Глава 20 - Пм

             Раиса учится в 9-ом классе 131-ой школы. Эта школа только что открыта, она самая знаменитая в городе и приняла ребят, тяготеющих к точным наукам.
             1 сентября подружка, взволнованная, прибегает ко мне.
             - Ты знаешь! В нашем классе учится Сухуми! – радостно смеясь, сообщает она мне.
             - Это невозможно! – удивляюсь я.
             - Правда, правда! – уверяет Раиса.
             На следующий день Раиса, увидев Эдика в классе, бросает ему:
             - Привет, Сухуми!
             - Откуда ты знаешь? – удивляется Эдик.
             - Пойдём сегодня после уроков со мной, тогда узнаешь, откуда… - загадочно говорит Раиса и приводит его ко мне домой.
             С тех пор Эдик нередко после уроков заглядывает ко мне. Иногда он просит позвать Раису – и они обсуждают что-то школьное, интересное для обоих.
              После передышки у меня в гостях Эдик отправляется в свой дальний район города. Меня удивляет его героизм – каждый день он ездит тремя транспортами в школу, а после уроков идёт в музыкальную.

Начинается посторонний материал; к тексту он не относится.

Each row is a point on a tangle of strands that fork, close into loops and nearly touch. The rows are in no order.
Points whose rows are less than 110 apart are linked; no others are. Some points are linked to none.
busun: [-13 -21   4  11 -32 -31 -23 -16  13   5 -23  21 -11 -26  -8 -57  47 -34
  31   4  16 -18  28  47  39]
zun: [-23  25  32  15  -7  -3 -19  -2  12 -25 -29 -11  -2 -15 -19  -6  -8  -4
 -35 -58 -15 -24  25   8   7]
Bula: [-20   8  23   2 -32 -14 -30  43  25 -17   2  17  45 -27   5  19   9 -19
 -18 -45   7  13 -30 -32 -11]
sivo: [ 25 -30 -14  33  25  -5  30 -21 -19 -53  23 -11  16  14  31 -34 -27 -11
 -10 -20  21  24   5  -8  17]
betum: [ -2 -16   4  -1  41  30 -23 -23   5 -31 -16  -6 -39   3   2  42 -53 -14
  14 -45 -10 -15  25   6 -25]
mek: [-23 -21   9   2  31 -61 -59 -27 -25 -11 -15  26 -36 -23 -38 -35  -9  11
  11 -17 -14 -26   0  19   9]
Vib: [ 26  36  -2  14  15   9  26  -1 -34   5 -20 -50  11   2 -19  27   2  12
  28  18 -11  -2 -23  23 -22]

               Транспорт настолько переполнен в эти часы-пик, что ему приходится зачастую ехать на подножке троллейбуса и трамвая. Но менять школу на более близкую к дому он не хочет. Ведь его школа – самая лучшая. Так он считает! После школы он без экзаменов попадёт на физфак университета. Такой эксперимент впервые в городе. А, может быть, и в стране.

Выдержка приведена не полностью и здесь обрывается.